The audio processing engine 312 then drives one or more of the
speakers 210a to 210d (FIG. 2) in the conferencing bar 204
according to the position signal, while the video processing engine
310 is displaying one or more views of an image on the screen 208.
The speakers 210a to 210d in the conferencing bar 204 are selected
based on the position of the speaking participant displayed on the
screen 208. Because the screen 208 has a relatively large size, the
present invention improves video conference by making it appear as
if the sound is coming from the location of the speaking
participant. It should be noted that the speakers 21Oa to 210d in
the speaker array of the conferencing bar 204 operate, typically,
at frequencies above 250 Hz, because the sounds within this
frequency range have directional characteristics. Consequently, the
sub-woofer device 306 (FIG. 3) installed within the video
processing unit 206 operates, preferably, at frequencies from 250
Hz down to 50-100 Hz, because the sounds within this frequency
range are not directional. Although the present invention is
described as including the sub-woofer device 306, those skilled in
the art will recognize that the sub-woofer device 306 is not
required for operation and function of the present invention. Those
skilled in the art will also recognize that any frequency range of
acoustics may be utilized in the present invention. For example,
lower frequencies may be used for the speakers 210a to 210d in the
speaker array of the conferencing bar 204.

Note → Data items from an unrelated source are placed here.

125; 71; 104; 52; 103 : <120>
45; 38; 40; 83; 107 : <94>
45; 38; 40; 148; 75 : <93>
93; 91; 93; 70; 124 : <62>
44; 106; 59; 165; 165 : <106>
71; 94; 82; 81; 121 : <205>
35; 102; 55; 63; 47 : <192>
45; 38; 40; 148; 73 : <6>
45; 38; 40; 61; 185 : <204>
112; 163; 91; 107; 154 : <64>
diff <64>: 112; 163; 91; 108; 154 -> 3, 107
diff <205>: 71; 94; 82; 80; 121 -> 3, 81
diff <6>: 45; 38; 40; 147; 73 -> 3, 148

74; 104; 188; 126; 109; 190; 93; 114; 88; 82; 122; 97; 88 : <120>
74; 104; 188; 126; 109; 190; 79; 85; 76; 143; 96; 83; 55 : <192>
125; 87; 14; 42; 154; 87; 136; 97; 132; 96; 80; 110; 101 : <205>
diff <205>: 126; 87; 14; 42; 154; 87; 136; 97; 132; 96; 80; 110; 101 -> 0, 125
diff <205>: 125; 87; 14; 42; 155; 87; 136; 97; 132; 96; 80; 110; 101 -> 4, 154
diff <192>: 74; 104; 188; 126; 109; 190; 78; 85; 76; 143; 96; 83; 55 -> 6, 79
diff <205>: 125; 87; 14; 42; 154; 87; 136; 97; 132; 97; 80; 110; 101 -> 9, 96
diff <192>: 75; 104; 188; 126; 109; 190; 79; 85; 76; 143; 96; 83; 55 -> 0, 74
diff <205>: 125; 86; 14; 42; 154; 87; 136; 97; 132; 96; 80; 110; 101 -> 1, 87
diff <120>: 74; 104; 188; 126; 109; 191; 93; 114; 88; 82; 122; 97; 88 -> 5, 190

142; 98; 64; 80; 87; 104; 85; 117; 98; 124; 108; 99; 92; 103; 100; 92; 99; 95; 107; 94; 90; 133; 103; 93; 66; 96; 79; 76; 98; 92; 95; 101  <31>
142; 98; 64; 80; 87; 98; 85; 117; 98; 124; 108; 126; 92; 103; 100; 92; 99; 98; 107; 94; 90; 133; 103; 94; 66; 96; 79; 76; 98; 92; 95; 101  <64>
94; 113; 137; 108; 121; 107; 99; 84; 107; 81; 101; 24; 105; 103; 91; 109; 100; 95; 99; 100; 112; 177; 92; 103; 133; 103; 116; 120; 111; 101; 107; 100  <94>
diff <31>: 142; 98; 64; 81; 87; 104; 85; 117; 98; 124; 108; 99; 92; 103; 100; 92; 99; 95; 107; 94; 90; 133; 103; 93; 66; 96; 79; 76; 98; 92; 95; 101 -> 3, 80
diff <94>: 94; 113; 137; 108; 121; 107; 99; 84; 107; 81; 101; 24; 105; 103; 91; 109; 99; 95; 99; 100; 112; 177; 92; 103; 133; 103; 116; 120; 111; 101; 107; 100 -> 16, 100
diff <31>: 142; 98; 65; 80; 87; 104; 85; 117; 98; 124; 108; 99; 92; 103; 100; 92; 99; 95; 107; 94; 90; 133; 103; 93; 66; 96; 79; 76; 98; 92; 95; 101 -> 2, 64
diff <94>: 94; 113; 137; 108; 121; 107; 99; 84; 107; 81; 101; 24; 105; 103; 91; 109; 100; 95; 99; 100; 112; 177; 91; 103; 133; 103; 116; 120; 111; 101; 107; 100 -> 22, 92
diff <64>: 142; 98; 64; 80; 87; 98; 85; 117; 98; 124; 108; 126; 92; 103; 100; 92; 99; 98; 107; 94; 90; 133; 103; 94; 66; 96; 79; 76; 98; 92; 95; 102 -> 31, 101

138; 64; 191; 54; 42; 187; 56; 66; 137; 70; 108; 85; 97; 53  <63>
152; 82; 186; 30; 43; 190; 57; 63; 153; 103; 141; 97; 103; 47  <6>
180; 144; 103; 71; 25; 180; 28; 41; 84; 117; 171; 44; 54; 27  <192>
1; 29; 129; 106; 155; 32; 157; 128; 88; 87; 11; 151; 157; 143  <204>
109; 142; 92; 143; 107; 97; 98; 94; 85; 86; 96; 86; 92; 101  <31>
117; 16; 144; 21; 30; 166; 69; 119; 95; 152; 146; 24; 30; 66  <94>
89; 124; 60; 94; 134; 68; 107; 37; 88; 42; 69; 177; 186; 97  <205>
90; 82; 95; 83; 71; 94; 73; 92; 100; 133; 99; 102; 85; 74  <62>
diff <62>: 90; 82; 95; 83; 71; 93; 73; 92; 100; 133; 99; 102; 85; 74 -> 5, 94
diff <6>: 152; 82; 186; 30; 43; 190; 57; 63; 153; 103; 141; 97; 103; 48 -> 13, 47
diff <6>: 152; 82; 186; 30; 43; 190; 57; 63; 153; 104; 141; 97; 103; 47 -> 9, 103
diff <63>: 138; 64; 191; 54; 42; 187; 56; 66; 137; 70; 108; 84; 97; 53 -> 11, 85
diff <94>: 117; 16; 144; 21; 30; 166; 69; 118; 95; 152; 146; 24; 30; 66 -> 7, 119
diff <6>: 152; 82; 186; 30; 43; 190; 57; 64; 153; 103; 141; 97; 103; 47 -> 7, 63

72; 77; 155; 110; 68; 82; 123; 113; 145; 112; 95; 85; 115; 49; 115; 67; 118; 115; 110; 110; 39; 107; 58; 107; 93; 114; 110; 112; 84; 94; 133; 137; 104; 92; 128; 97; 72; 118; 108; 132; 100; 35; 118  <204>
160; 62; 105; 109; 110; 124; 40; 124; 60; 135; 80; 80; 150; 119; 84; 130; 128; 141; 74; 95; 115; 75; 92; 84; 87; 113; 70; 83; 131; 63; 68; 118; 126; 121; 36; 92; 95; 145; 75; 131; 102; 88; 96  <62>
63; 108; 79; 98; 121; 90; 111; 122; 138; 119; 90; 71; 122; 135; 62; 71; 105; 120; 109; 112; 118; 113; 105; 114; 82; 106; 109; 102; 87; 93; 133; 69; 112; 59; 124; 85; 80; 120; 109; 124; 86; 119; 65  <63>
105; 133; 87; 54; 103; 99; 106; 116; 93; 134; 80; 68; 148; 123; 97; 110; 129; 142; 21; 63; 107; 76; 109; 77; 89; 94; 25; 38; 92; 128; 93; 96; 134; 114; 87; 95; 121; 147; 94; 126; 106; 120; 86  <205>
90; 107; 102; 102; 113; 104; 100; 83; 71; 108; 104; 106; 106; 85; 171; 116; 120; 109; 133; 128; 101; 106; 134; 106; 100; 127; 120; 110; 106; 116; 82; 132; 118; 79; 84; 97; 97; 104; 104; 93; 144; 94; 160  <120>
diff <62>: 160; 62; 105; 109; 110; 124; 40; 124; 60; 135; 80; 80; 150; 119; 84; 131; 128; 141; 74; 95; 115; 75; 92; 84; 87; 113; 70; 83; 131; 63; 68; 118; 126; 121; 36; 92; 95; 145; 75; 131; 102; 88; 96 -> 15, 130
diff <120>: 90; 107; 102; 102; 113; 104; 100; 83; 71; 108; 104; 106; 106; 85; 171; 116; 120; 109; 133; 128; 101; 106; 134; 106; 100; 127; 120; 110; 106; 116; 82; 132; 118; 79; 84; 97; 97; 105; 104; 93; 144; 94; 160 -> 37, 104
diff <120>: 90; 107; 102; 102; 113; 104; 100; 83; 72; 108; 104; 106; 106; 85; 171; 116; 120; 109; 133; 128; 101; 106; 134; 106; 100; 127; 120; 110; 106; 116; 82; 132; 118; 79; 84; 97; 97; 104; 104; 93; 144; 94; 160 -> 8, 71
diff <120>: 90; 107; 102; 102; 113; 104; 100; 83; 71; 108; 104; 105; 106; 85; 171; 116; 120; 109; 133; 128; 101; 106; 134; 106; 100; 127; 120; 110; 106; 116; 82; 132; 118; 79; 84; 97; 97; 104; 104; 93; 144; 94; 160 -> 11, 106
diff <205>: 105; 133; 87; 54; 103; 99; 106; 116; 93; 134; 80; 68; 148; 123; 97; 110; 129; 142; 21; 63; 107; 76; 109; 77; 89; 94; 25; 38; 92; 129; 93; 96; 134; 114; 87; 95; 121; 147; 94; 126; 106; 120; 86 -> 29, 128

114; 99; 40; 80; 129; 112  <106>
93; 134; 108; 161; 129; 122  <204>
67; 163; 161; 87; 77; 181  <205>
93; 134; 108; 161; 89; 68  <120>
diff <204>: 94; 134; 108; 161; 129; 122 -> 0, 93
diff <106>: 113; 99; 40; 80; 129; 112 -> 0, 114
diff <106>: 114; 99; 39; 80; 129; 112 -> 2, 40
diff <120>: 93; 133; 108; 161; 89; 68 -> 1, 134
diff <120>: 93; 134; 108; 161; 89; 69 -> 5, 68

89; 38; 161; 97  <106>
122; 154; 20; 161  <205>
137; 134; 131; 40  <62>
48; 143; 153; 79  <64>
122; 154; 163; 161  <31>
diff <64>: 48; 143; 153; 78 -> 3, 79
diff <31>: 123; 154; 163; 161 -> 0, 122
diff <31>: 121; 154; 163; 161 -> 0, 122
diff <205>: 122; 154; 20; 162 -> 3, 161
diff <64>: 48; 143; 154; 79 -> 2, 153

121; 93; 97; 108; 100; 114; 182; 56; 79; 141; 87; 5; 56; 88; 81; 160; 143; 106; 66; 45; 130 -> <192>
58; 116; 107; 68; 72; 129; 103; 97; 140; 105; 125; 106; 106; 113; 60; 104; 83; 109; 150; 102; 104 -> <93>
63; 116; 106; 79; 74; 116; 75; 115; 140; 90; 125; 134; 115; 117; 75; 77; 73; 108; 141; 121; 92 -> <62>
106; 106; 98; 89; 110; 107; 146; 97; 84; 101; 86; 78; 104; 111; 94; 130; 120; 95; 95; 82; 105 -> <120>
diff <62>: 63; 116; 105; 79; 74; 116; 75; 115; 140; 90; 125; 134; 115; 117; 75; 77; 73; 108; 141; 121; 92 -> 2, 106
diff <62>: 63; 116; 106; 79; 74; 117; 75; 115; 140; 90; 125; 134; 115; 117; 75; 77; 73; 108; 141; 121; 92 -> 5, 116
diff <120>: 106; 106; 98; 89; 110; 107; 146; 97; 84; 101; 86; 78; 104; 111; 94; 130; 120; 95; 95; 82; 106 -> 20, 105
diff <93>: 58; 116; 107; 68; 72; 129; 103; 97; 140; 105; 125; 106; 107; 113; 60; 104; 83; 109; 150; 102; 104 -> 12, 106
diff <120>: 106; 106; 98; 89; 110; 107; 145; 97; 84; 101; 86; 78; 104; 111; 94; 130; 120; 95; 95; 82; 105 -> 6, 146
diff <120>: 106; 106; 98; 89; 110; 107; 146; 97; 83; 101; 86; 78; 104; 111; 94; 130; 120; 95; 95; 82; 105 -> 8, 84

66; 132; 153; 131; 171; 177; 113; 84; 74; 92; 72; 165; 22; 64  <93>
174; 116; 137; 35; 125; 98; 157; 54; 75; 80; 35; 71; 72; 21  <204>
113; 77; 134; 172; 75; 73; 142; 162; 50; 40; 87; 99; 57; 92  <63>
131; 175; 126; 178; 30; 71; 35; 168; 144; 59; 40; 17; 168; 61  <94>
diff <94>: 131; 174; 126; 178; 30; 71; 35; 168; 144; 59; 40; 17; 168; 61 -> 1, 175
diff <63>: 113; 77; 134; 171; 75; 73; 142; 162; 50; 40; 87; 99; 57; 92 -> 3, 172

[0036] The communication interface 304 includes a transceiver
device 316 and a communication processing engine 318. The
transmission of a communication signal containing an audio signal,
a position signal, and two video streams A and B requires the
communication processing engine 318 to receive the audio and
position signals from the audio processing engine 312 and the two
video streams A and B from the video processing engine 310.
Subsequently, the communication processing engine 318 encodes and
compresses this communication signal and sends it to the
transceiver device 316. Upon receiving the communication signal,
the transceiver device 316 forwards the communication signal to a
remote site through the communication channel 118.
[0037] Conversely, to receive a communication signal containing an
audio signal, a position signal, and two video streams A and B, the
transceiver device 316 receives the communication signal from the
communication channel 118 and forwards the communication signal to
the communication processing engine 318. The communication
processing engine 318 then decompresses and decodes the
communication signal to recover the audio signal, position signal,
and two video data streams.
[0038] FIG. 4 is an exemplary block diagram illustrating components
of the video processing engine 310 of FIG. 3. The video processing
engine 310 includes a data loading engine 402 coupled to the video
sensor 212 (FIG. 2), a video memory 404, and an FPGA/ASIC 406. The
data loading engine 402 receives video image data from the video
sensor 212 and stores it into the video memory 404, while the
FPGA/ASIC 406 controls the data loading engine 402 and the video
memory 404. Because the video sensor 212 is, preferably, a high
resolution digital image sensor, the video sensor 212 can generate
a large amount of image data. For example, with a 3,000.times.2000
resolution, the video sensor 212 generates 6,000,000 pixels for an
image. To increase input bandwidth, the data loading engine 402,
preferably, has six parallel data channels 1-6. The FPGA/ASIC 406
is programmed to feed entire image pixels to the video memory 404
through these six parallel data channels 1-6. The FPGA/ASIC 406 is
also programmed to define at least two image sections (views) over
the image stored in the video memory 404 with selectable
resolutions, and to produce two video streams for the two image
sections (views), respectively. Although the present embodiment
contemplates utilizing six data channels, any number of data
channels may be used by the present invention. Further, any number
of image sections and corresponding video streams may be utilized
in the present invention.
[0039] FIG. 5 is an exemplary image section (or view) configuration
in accordance with one embodiment of the present invention defined
by the FPGA/ASIC 406 (FIG. 4) and viewed on the display 202 (FIG.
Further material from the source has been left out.